Eleven foundation trusts are being scrutinised for failing to hit performance targets they claimed they would meet.

The trusts told regulator Monitor they expected to hit all healthcare targets under a system that allows them to 'self-certify' performance.

But they failed to live up to their plans, Monitor's second quarterly report has revealed. The regulator has asked the trusts to commission urgent independent reviews into their self-certification processes.

Monitor executive chair Bill Moyes said it would not publish the list because it was not a 'naming and shaming exercise'.

'I don't think they're lying to us or have set out to deliberately mislead us. But there is something, somewhere that's not quite right associated with information or systems at board level.'

He said it could be the board was not getting the right information or that the trust did not have the right information. Alternatively, 'the board was not asking the right questions' or had been 'too optimistic'.

Monitor has asked each of the 11 to appoint one of four accountancy firms to carry out the reviews, which are due by the end of this month.

Foundation Trust Network director Sue Slipman said trusts had not set out to mislead. 'They went into it sincerely believing they were going to be able to manage,' she told HSJ.

She said the reviews were likely to show that achieving year-on-year progress was 'extremely hard if you're already doing well'.

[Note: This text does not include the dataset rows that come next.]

The rows come from 4 hidden closed curves, with some noise, and rows from the same curve form a group. Each curve winds through 8 dimensions. The rows are also pushed far along 4 directions, which tell nothing about the answers.
(in the rows, 128 means zero)
Some rows, each with its group after it:
[122 107 163 126 139  86 127  91 136 116 168 119 130 114 104 153 180] -> (2)
[136 114 130 145 136 103 158  64 116 134 132 140 159 125 119 140 195] -> (2)
[136 103 162 122 141 100 137 112 103 117 174 131 144 123 133 153 163] -> (3)
[121 116 121 154 136 130 123 124 104 107 121 152 161 161 116 106 110] -> (3)
[151 164 137 104  98 138 124 102 140  98 118  53 112 109 120 148 123] -> (2)
[132 155 134  79 105 127 134 116 146 110 135  81 113  96 147 145 151] -> (1)
[126 136 163 140  81 149 163 125 131 119 171 124 155 115 142 162 105] -> (0)
[101 116  78 137 166 119 113 113 137 158  72 176  75 102 120  69 166] -> (1)
[ 86 138 104 153 121 176 168 113 158 134 109 184 196 156 113 119 169] -> (1)
[114  94  93 120 185  46 115  63 111 119 117 111  98 115  84 115 194] -> (0)
[163 130 149  98  75 144 126 166 108  98 134 113 156 148 154 142 111] -> (3)
[140  64 187 109 130 108 140  69  88 122 168 103 120 137 132 153 130] -> (0)
[156  27 108 116 215  81  93 114  42 182 122 150 143 215 152  95 114] -> (1)
[116  92 145 151 134 128 127 111  92 108 158 135 139 130 117 129 114] -> (0)
[159 133 148 106  95  72 129 133 125 114 140  96  83  90 131 152 132] -> (2)
[152  85 169 113 117 124 142 105 101 132 149 131 164 163 143 144 147] -> (2)
[114 157  79 142 113 186 133 164 158 158  81 150 123 121 129 107 121] -> (3)
[109 116 144 128 107 191 164 106 142 125 135 127 180 154 118 152 149] -> (2)
[127 114 144 107 134 153 161 153 126 132 154 109 150 155 124 174 122] -> (1)
[149 141 144 117 146 157 129 147 124 142 142 105 127 115 143 144 136] -> (3)
[132 151 124 137 131 123  85 120 142 140  94 126  36  73 133  92 108] -> (2)
[100 118 165 167 126 144 175  62 132  87 155 117 149 120  70 162 144] -> (1)
[107 115  98 173 180 104 127  87 133 137 113 144 105 100  69 142 196] -> (0)
[ 96 131 178 135 104 109 151  69 159  87 145 152 124 107 110 134 160] -> (0)
[125 133 189 114  85 110 135 114 142  72 173  95 124 119 114 177 115] -> (3)
[138 187 140 119  76 180 156 144 143 108 122 101 117  96 156 146  86] -> (2)
[135 196 115 140 108 107 104  81 177 122 100  63  19  10 101 120 147] -> (1)
[133 129 145 126 130 121 119 130 123 145 161 133 169 149 160 115 103] -> (1)
[152 157  88 149 167 108  91 117 133 158 103  96  66  62 106 132 179] -> (2)
[126 138  77 147 165  75  77  90 137 118  94 106  69  74  78 123 202] -> (3)
[135  96 135  41 145 109  99 175 113 132 139 108 114 159 177 106 107] -> (0)
[154 156 110 116 144 132  70 162 133 159  93 136  99 125 167  78 111] -> (2)
[171 130  55  68 161 150  67 222 101 181  71  87  87 151 176  90  83] -> (1)
[117 134 111 170 117 145 122 137 122 128  95 173 114 119 125  84  92] -> (3)
[139 119 112 101 156 146 101 176 103 144 149  98 115 110 153 133 126] -> (1)
[133 119 120 106 106 155 135 195 112 152 145 139 174 172 181 114  60] -> (0)
[136 127 105 176 143 137  98 139 107 134 122 143 127 115 113 118 131] -> (1)
[137  95 139 117 150  99 145 126 102 153 136 148 155 188 150 109  81] -> (3)
[160 165 142 121 107 159 155 142 141 141 117 118 151 137 143 135 122] -> (3)
[110 114 156  99 150 148 124 118 104  86 174  84 154 149 132 144  98] -> (1)
[140 103 104 138 163 106 131 150 105 151 123 133 118 139 111 136 136] -> (1)
[140 101 169  85 135 122 161 122 119 152 172 110 152 155 160 162 127] -> (3)
[ 99  72 123 175 155 137 152  70 112 137 135 154 145 131  75 144 188] -> (2)
[103 159 120 125  95 176 118 146 145 107 102 147 114 109 149  86  94] -> (2)
[147  92 115 162 151 136 117 111  89 155 113 141 131 139 114 122 145] -> (1)
[129  71 139  82 176  67 118 111  73 107 187  82 133 130 135 146 149] -> (0)
[123 131  94 167 132 181 128 173 147 171  68 199 158 197 122  98  97] -> (0)
[144 112 155 100 132 152 122 125  81 106 158  72 108 116 153 148  86] -> (2)
[125 112 150 151 126 154 139 143 138 165 127 169 121 138 131 128 111] -> (1)
[151  98  98 153 142  84 120 120 104 143  98 154 108 119  98 126 187] -> (0)
[ 81 151 113 228  80 183 184 108 175 109  94 195 176 144  52 145 130] -> (3)
[114 149 121 139 112 153 155 152 128 128 126 153 115 107 148 127  90] -> (2)
[132  85 116 151 133 137 135 136 103 137 116 150 144 152 100 134 146] -> (0)
[128 147 116 127 125 109 111 123 153 109  89 123  81 108  95 123 154] -> (0)
[ 93  89 140 121 144 125 129  83 117 103 142 132 137 137 114 110 138] -> (0)
[121 175 163  98  96  91 169  98 160  66 182  59 154 109 112 197 140] -> (0)
[149 128 147 120 135  57  92 101 118  99 140  92  60  74 112 140 147] -> (3)
[101  58 112 131 142 120 119 117  96 134 114 185 179 218 134  91 106] -> (3)
[140 131 143 141  89 128 157  82 143 111 128  97 125 105  88 183 179] -> (3)
[108  72 142 148 145 133 157  79 115 136 146 135 142 142  92 153 164] -> (2)

New rows, each followed by its group:
[139 157  76 114 136  99  81 161 149 129  67 113  48  91 108  97 142] -> (0)
[125  80 161 125 144 107 154  50 101 109 174  72 128 112  88 184 178] -> (2)
[ 97 166 154 160 105 136 175  82 149  71 157 151 206 136 114 143 144] -> (2)
[144 127 151 123 101 122 140  99 140 116 123  85 113 135  99 156 117] -> (2)
[130  91 170 141 153  79 142  69  87  94 184 125 161 129 114 155 163] -> (2)
[146 104  91 114 167 119 123 125 101 153 105 104 136 169 121 129 129] -> (1)
[152 135 136 134 117  78 124  64 141 113 114  60  58  79  77 156 154] -> (2)
[146 122 144 125 119 151 146 174 129 148 147 138 181 179 136 159 115] -> (2)
[137 147 135  99 122 111 140 135 112 118 149  92  78  75 161 144  99] -> (2)
[121 118 130 172 115 131 165  93 107 114 133 148 141 105 107 133 146] -> (3)
[ 97 101  96 160 142 129 125  87 124 135 110 132  89  99  92 124 148] -> (3)
[130 173 145 112  91 145 153 128 170 107 119 116 174 167 130 137 108] -> (3)
[150  92 115 116 135 132 126 140  69 130 132 111 141 146 146 120 106] -> (3)
[106 145 119 174 151  77 141  66 131  89 160 108 130  69  73 150 184] -> (1)
[133  92 145 125 157  96 109  99 108 140 152 135 106  97 132 129 183] -> (2)
[135  82  68 119 191  37  65 101  99 148  95 101  50 101  94  85 169] -> (2)
[105  98 164 112  95 180 190 152 112  96 179 123 207 188 129 173  87] -> (2)
[ 94 150 152 173 101 158 155  92 165 110 139 130 116  98  92 150 110] -> (0)
[144 136 105 133 142 127  87 157 124 137  82 114  29  76 117  95 105] -> (1)
[142 185 170 148  78  89 177  88 148  64 161  84 131  78  95 178 133] -> (3)
[ 91 140 130 102 121 191 142 169 137 109 139 137 178 177 159 111  57] -> (2)
[150 181 139  81  67 158 114 198 171 126 122 104 107  94 166 135 127] -> (2)
[153 121 103  77 112  88  69 160 116 124  97  82  53 119 150 107  84] -> (3)
[123 124 113 158 183 118 109 101 102 155 131 158 105  89 142 106 161] -> (2)
[135 149 146 140 109 101 154 117 142 127 127 129 114 121 125 130  93] -> (3)
[100 113  91 147 137 169 139 143  93 114 118 160 158 132 130 106 125] -> (2)
[153 219 132 143  67  75 159 120 173  90 125  81  72  27 102 163 143] -> (3)
[143 147 178 108 117 103 148  81 121  77 175  33 106 107 111 186  90] -> (2)
[141  85 145 108 120 115 104 135 100 128 125 126  99 138 141 109 107] -> (2)
[118 113 133 163 105 143 174 101 127 112 117 174 169 139  97 143 181] -> (1)
[120 170  88 147 134 111 114 143 134 135 110 146  60  38 141 106 145] -> (2)
[155 167 150 136  82 125 148 132 148 116 135  84 119  97 114 152 110] -> (1)
[109 139 174  91 109 106 178  63 158  90 156  87 118 105 115 163 156] -> (1)
[119 105  83 108 173 127 116 134 116 162 109 108 110 143 128 111 121] -> (2)
[118  92 134 117 170 147 137 135 108 133 150 129 167 179 122 152 131] -> (0)
[129 147 149 136  99 152 135 109 132 111 138 116 159 125 133 114 113] -> (1)
[116 112  94 142 154 158 101 137 132 162  67 201 119 149 133  78 164] -> (0)
[178 151 189  83  48 107 139 128 140  88 147  61  78  73 138 184 143] -> (0)
[143  69  77 126 200 138  95 198  80 204 110 175 166 212 153  92 111] -> (2)
[146 117 115  82 148 125 122 139  99 118 121  71 137 164 137 115  91] -> (1)
[132 119 154 133  70 185 147 144 135 121 115 160 174 162 139 124 127] -> (2)
[152 195 148  77  72 103 125 163 187 109 135  65 101  96 142 158 119] -> (2)
[132  76 133 133 130 148 144 140  97 130 135 139 165 176 112 140 128] -> (0)
[107 124 163 151 104 153 157  88 160  99 144 138 206 174  86 152 161] -> (2)
[145 161 156  84  88 123 122 136 161 111 148  88 121  94 144 151 160] -> (2)
[173 180 131  74  91 146  97 148 139 107 108  26  77  98 147 141  93] -> (2)
[129 110 147 131 141  99 114 104 126 134 150 135 103  90 123 134 182] -> (2)
[128 147  83 119 139 128  98 163 137 158 103 152 126 129 156 101 135] -> (1)
[122 202 101 151  72 173 144 165 191 116  76 145 156 141 109 121 112] -> (3)
[109 128 137 165 113 166 146 153 133 138 130 181 119 110 131 129 112] -> (2)
[135 161 139 114 137 149 129 182 145 133 143 125 142 140 149 131  92] -> (3)
[149 140 172  96  92 158 151 135 135 136 172  91 180 147 168 157 105] -> (1)
[112 165 110 186 137 162 128 127 143 145 111 187 119  81 131 111 151] -> (2)
[107 125 152 158 164 132 140  91 121 123 166 150 155 117 124 142 151] -> (2)
[138 158 130 109  83  88 121 126 134  94 121 107  67  59 138 122 130] -> (2)
[172 113 160  86 119  86 122 114  88 113 171  74 132 115 158 153 142] -> (1)
[114 125 151 110 134  97 146  89 138 125 143 132 130 142 144 118 105] -> (2)
[132 178 146 178  90 122 160  37 163  99 113  92  80  47  72 169 177] -> (2)
[143 129 117 161 146 154 117 126 129 148 104 135 114 116 100 137 162] -> (3)
[110  85 172 105 133 127 126  76 105  83 173  99 153 143 117 139 139] -> (2)
[123 110 154 121 113 109 155 101 148 135 144 113 109 116 110 160 150] -> (2)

The report - which includes risk ratings for finance, governance and mandatory services - shows some trusts are struggling in other areas.

Lancashire Teaching Hospitals, Moorfields Eye Hospital and Peterborough and Stamford Hospitals foundation trusts were rated red for governance, which signals concerns that a trust is 'in significant breach of its terms of authorisation'.

Financial performance was strong, with 72 out of 73 achieving a surplus by September 2007. Tavistock and Portman was the only one still in the red. The foundations' combined surplus was£210m by the same date.

Meanwhile, Monitor's latest board papers reveal foundations have complained to the regulator about letters sent to them from Department of Health officials, in contravention of their independence. The letters related to national initiatives to improve hospital cleanliness and increase the number of matrons.